The morning sun woke us up.

Fast-moving shadows refracted across the cabin, bending with the motion of the train.  Golden sun and shadows.  Golden sun and shadows.

I moved gingerly from the passage to the shower.  Terrence was already up.  He lay on his bunk, staring at the dull beige roof of the compartment.  Jean brushed past me with his shower-kit as I made my way back to my seat.  The train was drawing closer to Cape Town.  The Cape Town you see in magazines.  Table Mountain and dark blue seas.  Approaching the city renewed the atmosphere of expectation in our compartment.  Of our own little world.
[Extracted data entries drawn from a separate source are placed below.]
A landscape with many valleys, sampled at points; each row gives a point and its height.
From any point a ball rolls to the lowest of the 5 points nearest to it. It stops when none of these is lower. Distance is the straight distance between rows; heights are no part of it.
Z_787 h=58.5: [170 136 133 164 107 122 145 180  86 111  99 126 123 151  78 178 110 151
 142 129]
Z_985 h=66.1: [108 127  94  97 136 161 120 115 105 167 154 156 135 148  70  59  71 178
  97 155]
Z_841 h=42.3: [149 140 170  86 149 104 167 104 193 154 148 170 109 118 104 111  89 122
  99 172]
Z_728 h=29.8: [134 168  98  92 114  68 166 103 179  86 171 105  99 107 187 112 152 109
 170 106]
Z_4 h=48.3: [138 110 100 154 146 141 157 152 107 165 165  75 135 128 134 102 168 160
 151 107]
Z_485 h=32.8: [122  92 126 119 128 131 149 181 121 128 159  99 102 130 122 106  98 159
 142 106]
Z_968 h=8.1: [137 131 153 137 113 168 166 125  85 109  97 131 162 102 113 175 144 140
 112 150]
Z_441 h=44.8: [114  65  89 130 138 148 175 177  94 146 160  99 105 182 136 131 137 161
 170 104]
Z_315 h=77.1: [140 180 157 142 112 137 117 122  75 104 141 119 150  94  84 116 127 167
 103 187]
Z_489 h=60.9: [147 154 162 154 122 138 142 117 102 149 116 126 167  72 107 157 134 112
 101 171]
Z_189 h=33.0: [124 158 131 133 133  86 134 106 184  83 156 117  97  90 170 115 166  83
 159 126]
Z_245 h=19.7: [141 133 150 112 112 139 142 102 210  55  75 142  82  85 146 208 151  79
 149 146]
Z_256 h=68.1: [127  71  64 142 137 123 157 156 115 162  90 128 126 128  80 118  57 125
 112 131]
Z_510 h=65.7: [ 99 144 129  67 123 172 146  90  85 205 160 157 142 138 105  80  84 142
  85 168]
Z_796 h=77.4: [129 125 114 166 156 133 110 151  76 134  36 100 167 165  99 138  85 181
  94 145]
Z_823 h=66.4: [118  54  97 131 115 162 155 157  90 175  80 145 142 166 113 135 107 151
 121  80]
Z_15 h=75.7: [149 113 104 134 119 161 153 135  93 194  90 158 160 149 105 126  97 127
  78 134]
Z_954 h=26.2: [128 111 142 161 123 133 141 147 141 100 119  91 102 140 157 201 165  79
 124 110]
Z_34 h=73.8: [120 144 154  77 124 169 151  76 102 235 106 182 148 152  78  82 109 159
  79 126]
Z_131 h=78.9: [156  96 119 130 121 144 176 129 169 196 123 160 150 115  84 103  27 120
  70 151]
Z_158 h=40.2: [155 169 157 131  86 156 134 137 122  64 119 117 119  75 158 167 137 116
 149 141]
Z_948 h=45.5: [141 151 127 189 140 145 136 173  85  87 119  91 151 106 149 160 192 123
 116 135]
Z_81 h=12.6: [ 98  57  90 144 164 160 157 124  78 163 100  90 115 177  85 150 159 168
 137 114]
Z_762 h=68.6: [140 134 109 109 115 138 162 102 135 221 126 167 134 144  90  94  35 145
  68 122]
Z_105 h=72.7: [161 152  84 130 112 127 160 121 117 115 100 150 140  98  94 124  22 121
 144 138]
Z_205 h=57.6: [103 172 167 161  76 164  83 140 145 104  85 148 132  84 165 196 167  98
 100 154]
Z_313 h=49.4: [ 85 112 103 152 136 134  96 113  77 182 140 130 167 114  90  91 137 163
 127 162]
Z_394 h=56.4: [115 187 145  93 140 119 132  69 188  94 142 159 119  96 121 117 128  76
 126 151]
Z_527 h=79.2: [138 167 157 122 101 148  80 117 176  83 119 134 157  84 175 147 151  79
 111 163]
Z_438 h=38.1: [131 170 139 102 115  87 116 102 192  95 170 141 110 132 161  84 188 119
 183 104]
Z_546 h=78.0: [157 107 128 128 132 120 173 134 179 179 103 187 130 162  86 146  61 116
  95 130]
Z_415 h=66.6: [137  95 130 132 131 147 140  85  96 185 110 150 146 125  86 124 109 161
  89 149]
Z_348 h=19.4: [164 148 123  66 142  96 131 145 126 105 133 119 130  94 123 113  95 110
 145 107]
Z_126 h=40.0: [134 149 145 149 122 141 131 171 125  84 132  79 122 121 158 141 152 107
 134 116]
Z_609 h=40.3: [127 148 141 136 130  90  81 131 176 101 184 130 133 142 149 111 177 128
 143  94]
Z_496 h=35.3: [112 149 119 156 121 131 153 147 194  42  89 124  99 140 190 219 165  94
 158 107]
Z_144 h=54.8: [117 138 138 147 117 141  82 123 129 132 149 132 146 150 149 145 183 133
 112  95]
Z_974 h=50.3: [134  91 153 168 133 122 109 136 130 116 116 109 137 153 151 142 194 138
 123  81]
Z_75 h=56.3: [175  67  72 141 137 136 160 175 119 125 151  96 112 151 123 117 144 166
 173  97]
Z_962 h=24.6: [113 145 125 130 135 108  99 113 123 134 203 112 111 111 127  71 127 147
 162 116]
Z_519 h=64.0: [117 125 128 134 164 118 104 128  55 164 112  90 162 134  88 122 107 168
 112 160]
Z_185 h=59.4: [118 104 125 123 169 181 155 107  81 191  49 126 168 152  80 143 150 147
  83 144]
Z_178 h=19.2: [119  75 108 105 122 146 145 160 138 147 153 140 123 145  83  56  44 141
 138 116]
Z_465 h=57.2: [148 125 142 115 114 134 127 147 124 142 105 152 167 131 101 126  71 129
 107 127]
Z_758 h=59.3: [126 134 147 147 134 137 120 110 107 156  96 143 173 127 134 142 161  94
  84 137]
Z_712 h=41.9: [122 158 142 134 135  57 105  86 186 128 167 139 129 106 137  93 143  96
 125 123]
Z_359 h=48.2: [137 163 139  74 108 106 157  76 205  71 118 155  93  99 152 145 101 103
 160 162]
Z_775 h=59.7: [132  74  80 137 124 140 148 172 100 150 121 100 138 155 114 112  90 169
 151  73]
Z_385 h=59.5: [127 130 126  96 120 152 127 128  87 147 150 140 128  88  63  89  80 165
 124 158]
Z_349 h=45.0: [150 173 142 113 129 123  92 119 108 120 155 130 148  58  94  71 105 113
 160 158]
Z_802 h=44.6: [115 106 117 146 144 110 150 132  78 151 134 111 139 124 122 134 161 143
 121 131]
Z_987 h=55.7: [107 167 173  94 109  80  77 100 206  79 169 160 129 127 125 103 210 132
 161 120]
Z_139 h=67.0: [169 178 165  94 125 127 141  93 120 101 116 140 121  78 151  94  79 137
 131 172]
Z_319 h=56.8: [ 63 111  91 121 141 142 135 121  80 177 166 105 117 155 104  82 136 180
 160 118]
Z_907 h=64.3: [143 183 183 107 126  91 128  78 191 135 153 157 127  78 114  93 101 102
 120 169]
Z_693 h=58.0: [148 146 135 143 127 135 134 140  85 133  88 128 146 135  84 166 108 160
 106 161]
Z_704 h=38.3: [123 188 140 130 131 125 111 122 110  70 129 113 110  65 168 105 138 124
 141 114]
Z_377 h=44.2: [ 92  98 120 155 174 183 136 110  56 165  43 124 151 155  84 144 161 159
 113 110]
Z_812 h=39.6: [139 186 151  80 101 113 144  73 158  67 108 119  97 109 176 139 107 107
 138 138]
Z_574 h=37.5: [124 129 149 135 110 117  87 137 175  75 147 125 102 139 179 160 237 120
 145 123]
Z_705 h=41.7: [145 117 126 149 128 126  85 158  96 124 151 106 129 128 147 121 157 127
 157 102]
Z_65 h=32.7: [127 166 100 113 113  58 154  91 199  90 175 144 115 105 170  98 179 119
 179 111]
Z_355 h=25.3: [152 136  96 177 143 140 133 146 140  91 177  92 132 159 178 111 183 122
 147 107]
Z_718 h=73.7: [124  96 141  89 153 172 129  77  89 209 107 164 147 127  79 109 136 154
  82 148]
Z_460 h=46.5: [153 126 132 139 102 121 155 168 122  61  80  85 105 126 167 162 127  95
 149 105]
Z_78 h=70.4: [149 146 159  90 128 144 137  93 131 228 143 155 157 129  97  94  92 135
  78 139]
Z_821 h=64.7: [ 75 110 101 106 138 161 146 130  70 169 117 125 132 158  98 100 128 199
 130 132]
Z_567 h=39.8: [126 189 147 136 110 134 105 132 108  85 126 110 145  85 130 138 158 111
 128 116]
Z_725 h=43.2: [126 182 148  97 116 101 110  85 151  47 140 127 107  78 180 117 124  87
 147 147]
Z_922 h=31.8: [133 141 142 173 107 144 115 136 154  60 108  94  84 106 189 207 180 105
 152  98]
Z_716 h=37.9: [125  82 124 134 132 109 160 170 104 119 119  89 123 162 152 143 122 123
 110 114]
Z_967 h=29.5: [131 144 111 159 102 108 139 139 198  57 128 136  91 141 174 143 192 125
 177  87]
Z_782 h=41.8: [160 100 112 182 115 151 141 172  94 120 149  72 130 135 148 134 186 154
 128  93]
Z_449 h=72.0: [117 146 186 145 102 141  77 157 143 106 141 141 181 134 145 149 146  93
 103 138]
Z_381 h=30.8: [136 149 127 108 131 127 121 152 115  85 135  97 110  89 154 112 121 129
 174 130]
Z_578 h=87.9: [ 98  98 135 155 159 127  69 124 116 139 124 176 178 183 138 173 213 127
 109  94]
Z_492 h=62.9: [157 114 127 146 136 142 158 155  92 158  83 137 170 140  97 168 113 158
 114 146]
Z_779 h=24.8: [112 167 134 122 147 110  96 109 152 115 204  98 103 107 152  49 133 138
 172 102]
Z_656 h=39.9: [124 203 135 121 120  90 117 101 166  89 154 121 124  99 172  90 144  96
 168 111]
Z_40 h=58.6: [116 146 165 140 103 135  70 137 142  91 106 152 139 149 142 171 198  94
  87 138]
Z_297 h=50.2: [ 87 115  99 119 141 140 149 116 106 152 174  93 127 115 117  59 128 202
 161 122]
Z_670 h=45.1: [110  82  71 165 121 126 166 191 100 145  82 134 141 150 103 149  97 150
 137 113]
Z_328 h=68.4: [146 146 112 118 130 132 122 159 153 122 116 129 103 108 126  78  36 122
 161 106]
Z_911 h=54.0: [100  37  90 115 158 142 153 142  85 192  96 155 128 199 138 156 145 117
 124  83]
Z_23 h=58.8: [149  52  88 134 121 163 164 177 105 133 107 103 141 178 127 158 125 176
 149  86]
Z_642 h=40.1: [108 161 164 136 129 115 117  83 172  59 110 147 101  92 158 141 152  39
 138 126]
Z_219 h=16.9: [118 116 133 126 149 122 115 122 130 158 184 107  99 107 146  94 133 127
 135 118]
Z_703 h=70.0: [120 113 116 113 133 159 125 112 113 198  85 158 157 133  85  86  93 172
 117 131]
Z_92 h=44.4: [ 99 145 148 160 122 133 113 110 153 106 101 132 126 120 144 204 168  59
  88 159]
Z_825 h=42.7: [146 106 138 125 136 109 142 132 107 116 139 119 121 147 125 184 121 110
  93 125]
Z_785 h=46.7: [161 141 163 109 102 126 149 136 117 133 119 136 118  97 126 120 105 125
 119 145]
Z_699 h=35.2: [117 181 151 143 110 129  82 163 147  77 138 114 148 125 183 106 145  92
 154  94]
Z_711 h=32.6: [140 130 139 145 109  91 121 129 173  87 146 127 130 150 147 112 196 100
 152 106]
Z_302 h=15.7: [133 113 122 101 150  92 143 146 145 128 159 142  93 128 118 116 105 130
 163 120]
Z_604 h=16.4: [130 122 117 125 162 112 125 138 138 128 173  89 109 113 141  69 136 135
 165  89]
Z_502 h=50.8: [ 90 131 101 168 169 137 104 117  62 146 157 109 138 144 133  87 156 180
 146 116]
Z_129 h=77.0: [136  73 114 122 162 150 130 106 121 161 100 157 158 147 129 182 156  96
  86 128]
Z_932 h=51.3: [108 127 182 102 114 103  66 149 165  86 164 129 138 139 153 155 210 112
 126 121]
Z_239 h=20.8: [138 108 114  69 134 124 142 134 148 136 158 102  80 145 138  94 113 147
 172 117]
Z_56 h=24.4: [131 129  98 121 104  93 143 140 179  97 125 124  93 124 146 170 183  73
 152 118]
Z_296 h=5.1: [116 149 136 185  75 170 101 145  96  51  78 104 103  77 134 172 140 117
 117 124]
Z_91 h=40.4: [111 128 143 156 127  99 104 131 152 111 178 110 118 172 152 139 207 119
 140  97]
Z_476 h=77.5: [128 131 100 147 141 142 122 125  95 174  75 150 170 156  82  92  66 198
  95 177]
Z_608 h=30.7: [137 124 161 157 113 154 123 127 172  62  99  97  68 122 173 190 116 104
 138 103]
Z_272 h=67.4: [141 131 138 126 138 135 127 136  96 127 111 128 160 133  88 113  90 180
 124 162]
Z_136 h=27.9: [ 78  98 102  91 153 119 168 114 158 173 191 123  90 178 126 105 109 138
 125 132]
Z_413 h=45.4: [135 161 146 171  92 133  89 154 107  94 106 119 161 116 127 192 174  99
 103 124]
Z_831 h=67.9: [141  54  91 151 159 122 140 149 114 172  79 140 137 164 122 205 127 132
  96 102]
Z_228 h=4.9: [135 118 135 107 148 101 123 136 139 131 158 108 107  98 117  76  92 122
 129 132]
Z_236 h=52.5: [156  84 141 135 126 140 131 170 105 121  93 108 133 136 131 193 162 134
  92 126]
Z_668 h=68.5: [134 174 163 126 118 108 107 117 176 132 135 155 149  97 123 129 137  92
 109 180]
Z_766 h=47.6: [133 105 138 155 122 116 137 171  87 115  84  87 143 130 114 138 149 163
 138 121]
Z_414 h=63.9: [108  95 111 122 148 157 139 106  77 198 126 149 138 138  95 116 149 157
  95 134]
Z_520 h=27.0: [119 163 116  89 160  74 124 114 172 120 167  95  88 135 155  63 115 127
 170 117]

‘I don’t know if I should really be studying law’, I said.  Jean asked, ‘Why?’  ‘Well’, I responded, ‘I am only doing it because I don’t know what else to do.  I am good at languages and History’.  ‘I’m studying Acc Sci to make money’, said Jean.  We both laughed.  ‘What is Acc Sci?’, I asked.  ‘Actuary Science’, said Jean.  ‘Actually, I got an A for maths in matric.  I am going to study business science, with a major in stats’.  ‘What would you like to do?’, asked Jean.  ‘I’d like to be a writer’.

Terrence broke his silence,  ‘The train is getting close.  I wonder if they’re going to block off the station’.  ‘I never thought about that’, said Mike.  ‘They are freeing Mandela today’.  I had heard something about Mandela’s release – but nothing specific.  I acted as though I knew.  ‘It’s going to be packed out’, said Mike.  The magnitude of the day’s events lent a special, dreamlike quality to our arrival.

Jean and Mike started to pack their loose things into their togbags.  Terrence’s bags lay packed under the seat and I’d throw my things into my handluggage when we got in.